Start of ENTRIES SHOWN

In the rows, 128 means zero.
Known rows, with every way that one mark hangs from another
[k72 [k652 [k406 k76 [k983 k798]] k563]]: [157 171 176 106 106  91 157  99  84 119 142 115  79  83 162 149 177 131
  64 104 113 119 127  74 150  92  86 150 114 112 161 113 113 164]
[k798 [k983 [k406 k72] k652]]: [149 141 124 143 116 120 158 115 157 103 142 129 132 112 116 131 193 138
 164  92 146 142  96  62 142 105 111 125 136 141 105  98 126 124]
[k72 [k652 k76 k406 k563 k983]]: [139 210 139 112 109  94 138 150  75 100 130  84 104  69 182 119 203 135
  57 132 141 100 103 126  68 146  93 152  95 112 170 108 135 142]
[k652 k72 k76 k406 k563 k798 k983]: [176 226 103 109 129  96 114 137  72  71 102  80 106  62 186  65 214 131
  31 177 135  87  96 126  55 170 142 137  85 122 170 134 126 145]
[k983 k563]: [133 141 110 128 115 119 113 125 133 120 148 139 133 133 136 140 122 107
 128 123 157 103 110 118 138 117 131 124 168 130 142 133 115 145]
[k983 k798]: [132 109 119 130 135 118 150 118 146 133 144 137 113 130 127 142 142 121
 125 117 152 109 132  94 130 108 104 138 134 128 126 130 123 138]
[k862 [k249 k849]]: [158 119 112 120 127  96 129 120 157 118 136 136 106 102 120 144 109 111
 105 133 149 115  98 156 148 157 113 123 136 139 130 131 134 136]
[k76 [k406 [k652 k72 [k563 k862] k983]]]: [191 200 145 108 148 100 124 140 100 101 142  93 110  75 183  57 236 173
  86 137 136 150 123 164  54 130 140 173 115 105 156 124 135 107]
[k798 [k983 [k652 k406]]]: [143 146 116 129 119 110 142 126 116 107 117 122 104 110 135 157 158 116
 149 132 156  84 119  78 120 119 106 121 131 134 109 114 133 139]
[k72 [k652 k563]]: [150 174 128 122 130 107 121 136 121 137 133  97 103  98 158 149 159 127
 106 120 127 139  94 113 103 115 112 135 120 117 147 112 120 131]
[k983 k406 k563 [k652 k798]]: [151 209  96 148 115 124 152 129 128 118 148 128  94 118 132 174 162  99
 134 114 166  78  79  35 147 118 149 107 180 125 128 128 106 144]
[k563 [k862 [k249 [k849 k573]]]]: [150 175  91 121 142 103 141 129 156 147 139 125 122 122 105 120 126 114
  82 125 138 106  89 175 128 167 118 123 140 119 127 108 157 135]
[k983 [k652 [k406 k76] [k563 k862]] k798]: [158 239 121 133  98  93 157 116  83 128 149 138  66  91 145 140 176 132
 102  95  99  99 101  68 125 115  99 152 129  74 135 107 139 133]
[k798 k652 k983]: [174 124 121 137 110 128  90 110 147 133 111 114 116 112 126  98 161 135
 143 148 138 138 106 144 105 149 134  94 102 130 132 119 108 139]
[k798 [k983 [k563 k652 k862]]]: [133 169  57 149 125 110 112 109 164 119 155 130 110 167 132 112 155 111
 155 124 161 108  70 130 103 144 131 120 153 128 123 103 109 146]
[k798 [k983 [k563 k862] [k652 k72 k406]]]: [165 194  71 133 116  93 124 127 133  81 136 120 114 116 145 139 181 122
 140 124 178  53  84  77  95 122 120 137 149 133 118 101 129 142]
[k72 [k652 [k76 k406] [k563 k862]]]: [118 252 112 109 117 112 153 151  97 120 162  94  71  67 182 140 204 138
  94 118 141 158 107 138  86 152 111 166 111  85 160 100 157 129]
[k798 [k652 k76 k406 k563] k983]: [175 194 112 121  74 118  82 120  87 106 104 110  90  53 162  88 190 134
  90 159 129 139  82 150  73 180 119 118  84  96 163 115 126 164]
[k72 [k652 [k983 k563]]]: [143 152 131 129 132  95 130 138 143 120 160 101 136 134 153 141 170 117
 110 115 178  73 109 111 110 103 112 127 151 149 152 117 102 132]
[k563 k652 k862]: [116 173  83 147 133 122 145 117 136 135 142 123 102 157 121 118 133 143
 141 123 126 129  98 147 104 162 124 134 127 106 115 110 124 125]
[k798 [k652 k72 [k563 k862]] k983]: [217 188  88 135 117 107  63 110 141 126 114  92 109  90 139  55 205 156
 110 146 117 148  65 151  49 166 147 119  75 108 143  99 114 131]
[k72 [k652 k76 [k563 k862] k983]]: [136 233 120 128 115  95 127 149 107 129 151  87 107 100 159  90 215 147
  74 113 127 117  81 145  55 144 104 157  82  99 165  91 144 118]
[k563 k862]: [123 164 113 132 125 126 128 132 127 137 138 132 123 137 126 118 140 142
 131 118 114 132 117 137 115 136 130 145 118 105 121 111 142 122]
[k76 [k406 [k652 k563 k798]]]: [163 204 142  95 140 123 125 133  82 114 117 113  69  59 198 123 189 131
 102 168 133 173 119 138 110 123 155 137 147  92 159 159 128 137]
[k798 k652 [k983 [k406 k72 k76] k563]]: [186 172 145 146  69 131  92  94 151  92 144 143 141  93 142  78 197 141
 136 102 109 177  80 116 168 142 149  93 143 131 153 104  89 149]
[k406 k72 [k652 k76] [k983 k798]]: [106 114 176 100  86 112 176  97 119  86 130 165 117  92 134  98 190 170
 109 109 163 151 120 147 141  85  64 164 131 108 161 144 144 149]
[k849 k249]: [131 143 125 142 135 123 137 109 133 138 125 129 136 144 114 120 114 134
 120 117 169 108 152 146 129 146 124 105 116 124 143 128 128 139]
[k72 k652]: [122 143 136 127 134 118 145 140 136 130 132 106 116 120 145 163 143 132
 130 119 142 123 119 116 121 118 110 131 125 134 132 115 122 127]
[k798 [k983 [k406 k652] [k563 k862]]]: [154 170 127 145 100 141 106 135 141 109 144 152 124 125 150 109 197 138
 149  97 137 147  74 104 114 115 145 144 156 114 134 101 125 139]
[k652 [k406 k72 k76] k563 k983]: [170 187 168 104 107  92 113 111  76  85 131 119 140  76 172  63 187 148
  62 124  74 151 123 143 132 128 117 146 113 110 161 118 124 132]
[k76 [k406 k72 [k652 k563 k798 k983]]]: [174 192 158  83 145  97 131 120  89  90 127 104 103  52 203  79 231 152
  84 162 137 177 124 160 105 107 132 151 144 102 165 155 126 129]
[k563 k652]: [122 138  99 144 136 123 146 115 140 126 133 119 107 147 124 127 121 130
 139 134 142 127 109 138 115 154 123 117 138 128 121 127 109 130]
[k573 [k849 k249]]: [136 156 109 139 130 130 123  91 117 143 150 132 130 156 108 113 134 133
 127 120 125  91 143 122 152 144 133  89 112 126 144 130 133 156]
[k406 k72 [k983 [k652 k76]]]: [ 99 158 147 110  84 102 184 102 115  94 140 140 120 104  99 122 165 153
 126 106 163 115 115 123 148 103  76 138 126 117 143 126 151 133]
[k862 [k249 [k849 k573]]]: [155 140 106 117 146 104 141 126 161 138 131 122 126 114 108 128 114 100
  80 135 156 104 101 166 141 159 117 106 153 141 134 124 139 141]
[k406 k76]: [133 157 155 135 114 134 124 122 120 118 125 138 126 125 135 101 133 135
 121 118  86 148 132 136 156 134 145 114 124 125 141 125 122 120]
[k249 [k849 k573]]: [142 135 105 111 150 113 130 134 140 142 137 121 131 112 121 118 124 113
  89 129 113  97 107 151 140 132 132  90 153 130 127 129 131 156]
[k249 k849]: [144 114 111 114 131 106 118 127 133 121 143 136 112 101 132 133 116 124
 111 127 105 110 104 141 148 131 128 107 141 129 122 137 123 152]

Rows
[158 171 164 140 100 116 130 113 133  87 170 140 167 118 145  74 191 138
 100  83 108 141 111 104 170 117 140 127 156 141 155 110 101 128]
[k652 [k983 [k406 k72 k76] k563]]
[173 210 115 105  83 102  98 107  79 118 120 120 109  57 157 101 172 169
  96 137  98 163  87 162  98 157 106 152 105  63 142 110 137 151]
[k798 [k652 [k406 k72] [k563 k862]]]
[156 205 111 116 143 105 116 133 113 135 118  85  80  91 175 149 169 115
  92 149 127 132  83 104 101 123 134 123 118 113 151 126 114 141]
[k72 [k652 k563 k798]]
[155 106 177 111 122 121 135 113 118  96 105 128 131 111 127  91 166 171
 112 133 146 132 127 147 115 100 125 142 120 137 147 141 123 130]
[k406 [k652 k72] k983]
[134 231 101 106 104 118 116 136  59  95 104 113  80  60 181 119 166 113
  62 169 116 123  91 120  99 165 134 136 108  92 163 138 141 162]
[k652 k76 k406 k563 k798]
[139 144  74 134 120 109 118 108 133  90 136 128 108 137 154 139 139 100
 138 144 173  91  93 110 118 147 120 115 165 141 127 119  99 168]
[k798 [k983 [k563 [k652 k406]]]]
[119 206 108 155  77 130 167 142 125 105 165 143 108 111 120 157 168 113
 134  87 177  83  79  64 133 135 122 124 166 120 145 115 128 137]
[k983 k406 k563 [k652 k76]]
[119 231 108  96 105 111 144 127  96  98 160 123 102  59 172  94 199 151
  97 122 125 190 113 165 110 150 111 175 120  77 156 113 170 131]
[k652 [k76 [k406 k72]] [k563 k862]]
[159 164  95 139 121  99 140 127 148  98 145 121 124 123 124 146 146 119
 141 118 191  58  92  87 117 108 125 119 169 143 134 132 111 126]
[k983 k563 [k652 k72]]
[ 98 203  84 112 111 114 164 110  93  62 107 123  92  89 172 119 159 136
 103 167 142 131  96 146 121 181 109 127 131 108 142 140 130 161]
[k563 [k652 k76 [k406 k72] k798]]
[145 194  58 136 124 103 134 119 122  83 142 120 111 130 153 127 143 133
 115 135 162  80  86 125  92 167 127 144 157 120 127 114 111 151]
[k983 [k563 [k652 k72 k406] k862]]
[143 122 105 138 143  96 177 110 121 111 150 114 101 138 141 125 164 129
 103 132 169  68 134 100  95 140  89 140 132 132 122 126 100 147]
[k563 [k652 k406 [k983 k798]]]
[130 132 219 102  89 121 140  92 105  88 112 160 139 103 137  75 166 180
 117 110  91 190 132 169 181  88 112 139 134 114 159 140 132 130]
[k406 k72 k76 k652 k983]
[134 185 122  87 121  89 184  89 115  90 165 125  91  92 144 169 175 113
 128 135 205 102 132  84 183  79 116 128 192 126 141 151 124 156]
[k76 [k406 k72 [k983 k563 [k652 k798]]]]
[172 141 108 163 152 119 160 121 151  99 146  88 136 142 124  79 190 152
 105 118 150 107 106 100  79 167 144 121 114 162 123 104  86 116]
[k563 [k652 k72 [k983 k406]]]
[120 208  94 125 150 114 178 125 110  92 146  89  75 110 170  96 198 123
  98 170 176 111 133 146  93 183 141 118 125 129 151 143 115 133]
[k563 [k652 [k76 k406] k798 k983]]
[124 247  88 111 126 109 143 139 102  98 169 110  95 103 181 100 211 112
  87 150 176  92 121 137 105 155 150 142 144 111 163 132 141 141]
[k652 [k76 k406] k798 [k983 [k563 k862]]]
[128 159 111 122  99  96 154 130 107  87 161 137 119 108 160 124 181 109
  77 124 192  43 123  96 109 124  87 153 148 127 161 131 122 163]
[k652 k76 k406 [k983 k563 k798]]
[198 192 100 141 100  97 117  98 146 161 139 120  76  98 116 118 168 134
  98 126 165 140  76 140  82 167  95 158 101  84 150 109 127 126]
[k983 [k798 [k652 [k563 [k862 k249]]]]]
[152 233  57 163 121 121 154 110 156 120 152 125  84 149 129 147 153 103
 116 129 186 118  52 100 122 193 148 137 161 120 132 106 110 135]
[k983 k406 [k563 [k652 k798] [k862 k249]]]
[156 175  98 128 111  97 146 130 113  80 134 122 117 101 144 165 143 118
 127 129 187  44 105  75 117 118 116 130 171 136 132 130 116 143]
[k983 k563 [k652 k72 k406]]
[147 130 109 146 113 127 152 121 152 125 176 149 120 129 131 159 158 106
 122  87 168 100 106  44 147 107 121 138 172 134 131 119 104 154]
[k983 k406 k563 k798]
[165 191 147 127 125 106 157  99 114  98 111 109  94 114 119 101 172 140
 103 136 126  93 117  88 152 110 149  98 118 141 143 137 111 126]
[k406 k76 [k983 [k652 k72 k798]]]
[117 228 106 100  83 106 123 127  71  87 129 134 115  60 168  97 179 153
  79 124 101 159  88 156 101 155  95 177 106  69 152 107 168 146]
[k652 k76 [k406 k72] [k563 k862]]
[ 95 249  66 127 136 127 178 125 107 104 145 108  56 108 166 118 178 130
 119 160 153 139 113 151 101 196 144 133 127  94 138 129 141 138]
[k563 [k652 [k76 k406] k798] k862]
[136 126 173 113 102 114 166  91  92 109 135 146 104 114 132 130 148 131
  86 111 113 110 161  88 177 102 102 141 122 123 142 128 122 159]
[k652 [k406 k76 [k983 k798]]]
[132 179  58 138 119 108 120 112 132  99 145 130 102 145 152 132 150 113
 139 135 160  95  81 119 107 154 121 132 153 118 120 102 115 164]
[k798 [k983 [k563 [k652 k406] k862]]]
[131 194  74 163 112 130 146 119 141 126 174 134 109 156 122 135 148 127
 137  93 144 120  73  98 121 160 142 133 164 111 121  97 105 142]
[k983 k406 [k563 k652 k862]]
[159 174 139 103 159 128 146 136 111  80 106 107  92  72 192 113 192 150
 118 174 157 150 138 139 109 133 162 134 143 130 146 161 124 127]
[k76 [k406 [k652 k72 k798]]]
[124 157 130 111 109 101 168 119 103  90 126 135 121  91 138 162 144 141
 139 120 145 107 124  98 145 112  84 143 151 113 115 126 143 134]
[k983 [k652 [k406 k72]]]
[169 199  91 132 126  86 131 129 127 109 154 102 113 102 146  47 230 148
  58 116 146  93  87 123  39 142 108 167  81 109 161 106 135 122]
[k652 k72 k76 [k563 k862] [k983 k798]]
[167 153 140 135 104  87 171  86 146  98 163 140 107 130 108 128 167 124
 114  91 178  55 113  56 162  76 108 121 163 146 151 131  98 140]
[k406 k76 [k983 k563 [k652 k72] k798]]
[134 149 136  96 124 118 144 105  76 107 103 118 100 106 144 144 140 122
  84 161 132 102 142 102 148 121 130 130 121 123 132 142 128 166]
[k652 [k406 k983] k798]
[142 205  94 146 102  96 151 122 155 128 156 140 102 143 105 170 134 107
 146 107 208  78  81 111 127 136 102 153 166 114 132 109 143 111]
[k983 [k563 [k862 k249]] k652]
[128 198 108 109  86  84 177 115  93  87 143 138  86  55 153 147 188 133
  98 111 164 100  92  81 113 114  55 163 137  86 149 125 148 151]
[k983 [k652 k76 [k406 k72] k563] k798]
[150 165 163  87 124 113 134 122  98  95 135 131 109  52 186 110 190 160
 117 132 131 207 126 163 125 106 113 164 155  93 154 143 138 129]
[k76 [k406 k72 [k652 k563]]]
[155 174 164 128 122 137  98 119 120  97  87 137 100 109 177  74 187 135
 131 155  90 165 103 143 139 121 164  97 122 126 152 142 116 131]
[k406 k76 [k652 [k798 k983]]]
[155 143 172 112 109 116 141 103  87  78 109 123 129 101 139  93 150 151
  79 131 100 117 152 119 155 130 136 132 107 143 146 126 121 144]
[k652 k72 [k406 k76 k983]]
[203 174 165 134 105 110 110 117  94  86 108  95 132  83 152  53 188 168
  79 151 101 102 135 151  99 174 144 107  88 134 157 125  97 127]
[k798 [k652 k72 [k406 k76] k983]]
[183 244 141 127  74 118  86 113  63 130 116 121  88  70 157  87 165 158
  85 132  56 158  95 156 111 176 141 128  94  63 157 108 125 141]
[k798 [k652 [k406 k76] [k563 k862]]]
[127 138 119 115 114  90 192 109 119  96 144 143 105  92 137 177 155 135
 137 108 169  87 126  66 145  91  62 156 156 113 113 129 135 143]
[k983 [k652 [k406 k72]] k798]
[139 239  77 123 100 100 153 137  95  57 118 116  89  79 168 150 171 111
 100 158 194  37  81  82 106 146 128 121 156 126 154 143 129 156]
[k983 k563 [k652 k72 k76 k406 k798]]
[129 181 109 141 111 113 163 139 131  89 125 115 112 103 121 118 167 143
 125 124 168  86 100 112  92 142 113 125 118 133 140 126 139 114]
[k983 [k652 k72 k76]]
[157 212  90 159  63 140 100 126 138 115 149 134 112 106 130  89 207 135
 129 109 148 134  57 119  98 179 144 115 116 105 152  89 121 153]
[k798 [k652 k76] [k983 k406 [k563 k862]]]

End of ENTRIES SHOWN

▶ _WHAT NEEDS TO BE DONE_
From the beginning of the listing above down to the line with "128 123 157", every line should be restated exactly.

▶ _EXERCISE OUTPUT_
In the rows, 128 means zero.
Known rows, with every way that one mark hangs from another
[k72 [k652 [k406 k76 [k983 k798]] k563]]: [157 171 176 106 106  91 157  99  84 119 142 115  79  83 162 149 177 131
  64 104 113 119 127  74 150  92  86 150 114 112 161 113 113 164]
[k798 [k983 [k406 k72] k652]]: [149 141 124 143 116 120 158 115 157 103 142 129 132 112 116 131 193 138
 164  92 146 142  96  62 142 105 111 125 136 141 105  98 126 124]
[k72 [k652 k76 k406 k563 k983]]: [139 210 139 112 109  94 138 150  75 100 130  84 104  69 182 119 203 135
  57 132 141 100 103 126  68 146  93 152  95 112 170 108 135 142]
[k652 k72 k76 k406 k563 k798 k983]: [176 226 103 109 129  96 114 137  72  71 102  80 106  62 186  65 214 131
  31 177 135  87  96 126  55 170 142 137  85 122 170 134 126 145]
[k983 k563]: [133 141 110 128 115 119 113 125 133 120 148 139 133 133 136 140 122 107
 128 123 157 103 110 118 138 117 131 124 168 130 142 133 115 145]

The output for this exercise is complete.